Os Savonarolas contemporâneos devem estar surpreendidos com a onda de solidariedade a Jeferson Tenório e com o repúdio à censura. Intelectuais e educadores assinaram um manifesto de protesto, entidades da sociedade civil, como a Câmara Brasileira de Livros, também se manifestaram firmemente em defesa da liberdade de expressão.
A Companhia das Letras, editora do livro, se posicionou de forma clara e contundente: “a retirada de exemplares de um livro, baseada em uma interpretação distorcida e descontextualizada de trechos isolados, é um ato que viola os princípios fundamentais da educação e da democracia, empobrece o debate cultural e mina a capacidade dos estudantes de desenvolverem pensamento crítico e reflexivo”.
Se o objetivo da distopia cabocla era condenar ao anonimato a obra de Jeferson Tenório, não conseguiu o seu intento. O vídeo da diretora de Santa Cruz do Sul e a censura dos três governadores turbinaram a venda de “O avesso da pele”, que cresceu 400%, sendo o livro mais vendido, desde a sexta-feira 1 de março. O livro também recebeu o apoio de respeitadas instituições e de intelectuais de prestígio no país. Para o dia 11 de março foi agendada uma manifestação na Livraria da Travessa em São Paulo com a presença do autor da obra.

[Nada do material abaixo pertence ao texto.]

Each row has a name. Each piece below is followed by the name of the row it came from, unless a question asks for something else. Each question is about the rows just above it. Places in a row count from 1.

nonaz: [ -2  11  13   4  15 -25   2 -20 -29  -8 -18]
lera: [ 14   8  10  34 -35 -33 -17   3  -9 -10   4]
Vol: [ 15   6   7   5  15 -32 -20   6 -12 -12   7]
bep: [  2  14  13 -17  -5  35  18  13  14  16  -7]
kif: [ 11   3   5  33 -28 -36 -19  -1 -11 -12   5]
regu: [ -7   7   6 -36  16 -33 -16   3  20  20  -7]
Fid: [ -4  -1  -3 -24   4  44  16  15  25  16   4]
Suno: [  5   4   6  22  -7 -36 -12 -11 -21 -13  -4]
The rest of the row after [-11 -12]:	[5]
After [ 4 15], its row goes on with	[-25   2 -20 -29  -8 -18]
The rest of the row after [-33 -17   3]:	[ -9 -10   4]

Zos: [  6 -35   1  14 -21 -11  17 -17]
Zom: [ -2 -18  47 -26  17  27  17 -12]
Boz: [ 0 -6  6  8 17 27 16 -8]
lago: [ -2 -18   6   8  17  27  17  -8]
bugom: [ 12  27  -7 -26 -17  -1 -37  -5]
vune: [  6 -35   1  14 -21   0 -37  -5]
After [ 47 -26  17], its row goes on with	[ 27  17 -12]
[-26  17  27  17] begins in row and place	Zom, 4
After [ 0 -6], its row goes on with	[ 6  8 17 27 16 -8]
Go on from [-18   6   8] to the end of its row.	[17 27 17 -8]
The rest of the row after [-26 -17  -1]:	[-37  -5]
The rest of the row after [ 8 17 27 17]:	[-8]
Where do [ 0 -6  6  8 17 27 16 -8] appear?	Boz

Vatob: [  1  -3  -6  -8  -9 -10 -10  -8  -7  -5  -3  -1   0   0   0  -1  -2  -6
  -9 -13 -18 -23 -29 -34 -39 -43 -45 -47 -48 -46 -43 -39 -34 -28 -19 -11
  -6  -5  -3  25  33  40  46  50  53  53  53  50  48  43  37  31  24  18
  12   7]
Fiz: [  4  -1  -5  -8  -9 -10 -11  -9  -7  -7  -4  -2  -1   0 -33 -39 -43 -46
 -47 -12 -15 -21 -26 -31 -37 -40 -44 -46 -48 -47 -45 -42 -37 -31 -24 -15
  -6   3  13  21  29   0   1  -1  -3  -6  53  52  49  45  40  35  28  22
  15   9]
rap: [ 25  18  12   6   0  -3  -7  -9 -11 -11 -10  -8  -7  -6  -3  -1   0   0
   0  -1  -3  -6 -10 -14 -19 -24 -29 -34 -38 -43 -45 -47 -47 -46 -43 -39
 -33 -27 -18 -10   0   8  17  26  34  41  46  51  53  54  53  51  47  42
  37  31]
melot: [ -5  -3  -1   0   1   0   0  -3  -6 -10 -14 -18 -24 -29 -34 -39 -43 -46
 -47 -48 -46 -43 -38 -33 -26 -19 -10  -1   9  18  27  34  41  46  50  53
  53  54  51  47  42  37  31  24  18  12   6   1  -3  -7  -9 -10 -10 -10
  -9  -7]
nezu: [-47 -46 -43 -39 -33 -26 -17  -9   0  10  19  26  35  41  47  50  53  53
  52  50  46  42  36  31  24  17  12   5   0  -4  -7  -9 -10 -10 -10  -8
  -7  -5  -3  -1   0   0   0  -1  -3  -6 -10 -14 -20 -24 -30 -35 -40 -43
 -46 -47]
After [50 48 43], its row goes on with	[37 31 24 18 12  7]
Go on from [-34 -39 -43 -46 -47] to the end of its row.	[-48 -46 -43 -38 -33 -26 -19 -10  -1   9  18  27  34  41  46  50  53  53
  54  51  47  42  37  31  24  18  12   6   1  -3  -7  -9 -10 -10 -10  -9
  -7]
Where does [ -9 -10 -10  -8] start? Give its row and place.	Vatob, 5
Row and place where [ -6  -8  -9 -10 -10  -8  -7  -5  -3  -1   0] starts:	Vatob, 3
The rest of the row after [-47 -45 -42]:	[-37 -31 -24 -15  -6   3  13  21  29   0   1  -1  -3  -6  53  52  49  45
  40  35  28  22  15   9]

Vit: [-16  14  18 -14  13]
Dase: [ 27 -10   4 -34  -5]
kotab: [ 47   2  11 -24 -17]
Som: [-18  12  20  -7  19]
zubit: [  7 -18  10 -24   4]
zite: [-28  11  10 -24   4]
Dozu: [ 5 12 20 -8 19]
ved: [-18  12  20  -7 -10]
gukig: [-14  14  17 -14  13]
piliz: [-28  12  10 -24   4]
voful: [ 43   5   1 -19  17]
Nule: [-16   2  -4 -17 -17]
The rest of the row after [14 18]:	[-14  13]
After [  7 -18  10 -24], its row goes on with	[4]
[-16   2  -4 -17 -17]	Nule
The row with [  7 -18  10 -24   4] is	zubit
The rest of the row after [  1 -19]:	[17]
Go on from [43  5] to the end of its row.	[  1 -19  17]

Tufi: [  3   5 -28 -52   5 -15  32  12  -4   8  -1  -4   3]
Beke: [-11  43 -28  16   6 -15  32   2  -5   3   6  -8   8]
Sog: [  0  27  16 -28  16 -22   8  -1  10  53   1  18  35]
Go on from [  6 -15  32] to the end of its row.	[ 2 -5  3  6 -8  8]
Row and place where [ 16 -28] starts:	Sog, 3
Where does [3 6] start? Give its row and place.	Beke, 10

Zetor: [-26   3 -16 -38  19 -15  18  19  10  -3  -5  -4  -4]
Fenam: [-15   7 -12 -28  18 -13  11  11   5  -4  -8  -5  -2]
Sodi: [  4   6 -12 -15  12  -2   4  10  -2  -5  -2  -4  -4]
zomab: [  4  10 -19 -29  18  -4   8  18   0  -9  -1  -5  -7]
sig: [ -7   1  -4 -12   5  -5   6   7   2  -1  -3   0  -4]
zituf: [-20  12 -18 -43  16 -10  16  25  11  -9  -6  -2 -15]
Teku: [-4 -1 -6 -8  6 -4 10 11  0 -1 -4 -3  1]
Sivav: [ -1  -6  -8   8  -4   4  19  23  13  -5  -9  -4 -12]
Dom: [-10  -2  -9 -17   8  -8   8   6   3  -3  -5  -3  -4]
Where does [-1 -6 -8  6 -4 10] start? Give its row and place.	Teku, 2
The rest of the row after [11 11]:	[ 5 -4 -8 -5 -2]
After [-6 -2], its row goes on with	[-15]
The rest of the row after [ 5 -5  6]:	[ 7  2 -1 -3  0 -4]
The rest of the row after [ -7   1  -4 -12   5]:	[-5  6  7  2 -1 -3  0 -4]
After [ 6  3 -3 -5], its row goes on with	[-3 -4]
The rest of the row after [  6 -12]:	[-15  12  -2   4  10  -2  -5  -2  -4  -4]

Nozez: [ 39 -46 -21   2  11  38]
Gapa: [ 40 -49 -26   3  10  37]
Pudob: [ 36 -47 -23  13   1  33]
Geko: [ 38 -44 -18   1  11  38]
dib: [ 39 -39 -18   3   1  27]
Gika: [ 45 -22  38   2 -46  11]
Bote: [ 34 -41 -15   1  11  38]
vama: [ 23 -33 -17   3   1  39]
Nub: [ 29 -38 -10   1  11  39]
kat: [ 44 -43 -15   3   2  27]
fotiv: [ 39 -46 -22   2  11  38]
Go on from [-41 -15] to the end of its row.	[ 1 11 38]
Go on from [-18   3   1] to the end of its row.	[27]
Row and place where [-46 -22   2  11  38] starts:	fotiv, 2

nos: [  1  26  17  -7  39 -22  24  21  -6]
Koteb: [-39  -1 -28   8  18 -30 -27  -5   6]
sedu: [ 17  14  25 -10 -10 -12 -41  -1 -14]
favut: [ -4  25  31  -2  51 -19  17  19 -10]
murok: [ 18  17 -31 -17 -29 -32   8   3  -6]
doto: [ 11   8  27  -6 -12  -8 -57  -5 -28]
gana: [  7   4 -13 -30  -3  15 -20  41  33]
panuv: [ 17  14  25 -10 -10 -12 -41  -1 -28]
siz: [-43  -6 -29   8  18 -30 -27  33  25]
pite: [-33  -1 -18   7  18 -28 -23  -4   0]
[  8  18 -30 -27  -5   6] begins in row and place	Koteb, 4
Where does [-41  -1 -28] start? Give its row and place.	panuv, 7

maf: [ -4  15  -3  -2   2  11  -5  -5  25 -47   5   5   7  -1  -3  -5  -3   0
  -8   4   9   2  11   3   6  -1  -2  -1  -2   1  -3  -6   0   3  17  -2
   0   6   4  -5   6   3  -4  -3   2]
Reb: [  6  10  -2   0   0  -3  10   5  15 -10  -9   5  -2   7   2  -2   0  -3
  -8   7  14  -3 -10   3  -5   1  -1   1  -2   2  -3  -6   2   3  17   6
   3  -3   1  -8   4   8   2   4  -4]
puz: [ -7  -3   8  -3   0   8  -3  11  -4   3  -2   1 -21   1   9  -4   4   8
 -10  -2   8   1  -5  -3   2   2   1  -3   4   7   3  -3  -2  -4 -14   1
  -7  -1 -14  -1  13  -7   1   1   3]
Row and place where [ 0 -3 -8] starts:	Reb, 17
Where does [ 8  1 -5 -3  2  2  1 -3  4  7] start? Give its row and place.	puz, 21
The rest of the row after [-2  2 -3 -6]:	[ 2  3 17  6  3 -3  1 -8  4  8  2  4 -4]
[ 4  9  2 11  3  6 -1 -2 -1] begins in row and place	maf, 20

Vug: [ 17 -13  14   0  -3  -3   1   0]
tamu: [-3 26  7 -2  1 -1 -1  6]
git: [-17   1  -6   5  -4 -18 -32 -11]
Rop: [ -3   6  10   5   0   1 -12 -18]
Mav: [ 16 -13  -2  14  20  -5 -17   0]
nefin: [-11  -1  -3   4  -6   5  29  -5]
Maneg: [ 16 -11 -18   7   9   0   4   4]
Reg: [ 11  11   7  -1   9  -7 -49  12]
burip: [17  4  2 -3  0  0 -6  3]
tebo: [ 2 14 -5 -2  1  0 49 -4]
Nage: [-9 16  1 -1 -1  6 -3 -7]
Go on from [-11 -18   7] to the end of its row.	[9 0 4 4]
The rest of the row after [ 16 -13]:	[ -2  14  20  -5 -17   0]
[ 16 -11 -18   7   9] begins in row and place	Maneg, 1
Row and place where [ 16 -11 -18] starts:	Maneg, 1

ruf: [ 30 -20 -38 -19]
Zuv: [ 30 -19 -38 -37]
gusa: [ 30 -19 -38  45]
[-19 -38 -37] begins in row and place	Zuv, 2
The rest of the row after [ 30 -20]:	[-38 -19]
Where do [ 30 -19 -38 -37] appear?	Zuv

bize: [ 10 -20  14 -56]
foz: [ 39   5 -56 -19]
fida: [  5  39 -56 -20]
bezo: [ 39  31 -58 -21]
[ 39 -56 -20] begins in row and place	fida, 2
[39  5] begins in row and place	foz, 1
Row and place where [ 39 -56] starts:	fida, 2
Go on from [-20  14] to the end of its row.	[-56]
[-56 -20] begins in row and place	fida, 3
[ 31 -58 -21] begins in row and place	bezo, 2

kise: [ 14  20 -14  19 -36 -17 -13   3  31  38 -30 -15]
rone: [-15 -19  -8  16 -11  -4   5 -30 -10  29 -15  -2]
rof: [ 14  20 -14  19 -36 -17 -13 -12  -2 -27 -23  12]
tuno: [ 14  20 -14  19 -36 -17  11   3  31  38 -30 -15]
Nibul: [-22 -15   8 -14 -36 -18  -8  10  -6  30 -16  16]
timi: [  0  23 -11 -11 -19  16   9 -11 -22 -18   8 -52]
The rest of the row after [-18  -8]:	[ 10  -6  30 -16  16]
After [ 0 23], its row goes on with	[-11 -11 -19  16   9 -11 -22 -18   8 -52]
Row and place where [-22 -18   8] starts:	timi, 9
Where does [16  9] start? Give its row and place.	timi, 6

Luvop: [ -3 -30 -32   1   5  22  32]
figel: [  5  18  18   5  -4 -15 -12]
Vob: [ -6 -27 -37  -7   8  20  27]
bevas: [ -1 -24 -34  -4   5  18  25]
palak: [ -4 -28 -31 -13  -2  26  28]
Puvuf: [ -6 -49 -57  -3  12  40  41]
After [ -3 -30], its row goes on with	[-32   1   5  22  32]
Row and place where [ -4 -15] starts:	figel, 5
Go on from [ -6 -49 -57] to the end of its row.	[-3 12 40 41]

ton: [ 10  -4  46  32  -2  16  -2  -6  27  13 -23]
laz: [ 10  22  32  32 -18  16  21 -10  17  50 -18]
keb: [ 21  22  33   4   4  16  -2  -4   9  13 -18]
Go on from [10 22 32] to the end of its row.	[ 32 -18  16  21 -10  17  50 -18]
After [10 -4 46 32], its row goes on with	[ -2  16  -2  -6  27  13 -23]
[ 21  22  33   4   4  16  -2  -4   9  13 -18]	keb
After [22 33], its row goes on with	[  4   4  16  -2  -4   9  13 -18]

São indicativos de que entre muitas pessoas no Brasil ainda pulsam fortes os valores do iluminismo, como tolerância, direito ao dissenso, respeito ao contraditório e liberdade de expressão.
Hubert Alquéres é vice-presidente do Conselho da Associação dos Artistas Amigos da Praça (ADAAP), associação gestora da SP Escola de Teatro, presidente da Academia Paulista de Educação e vice-presidente da Câmara Brasileira do Livro.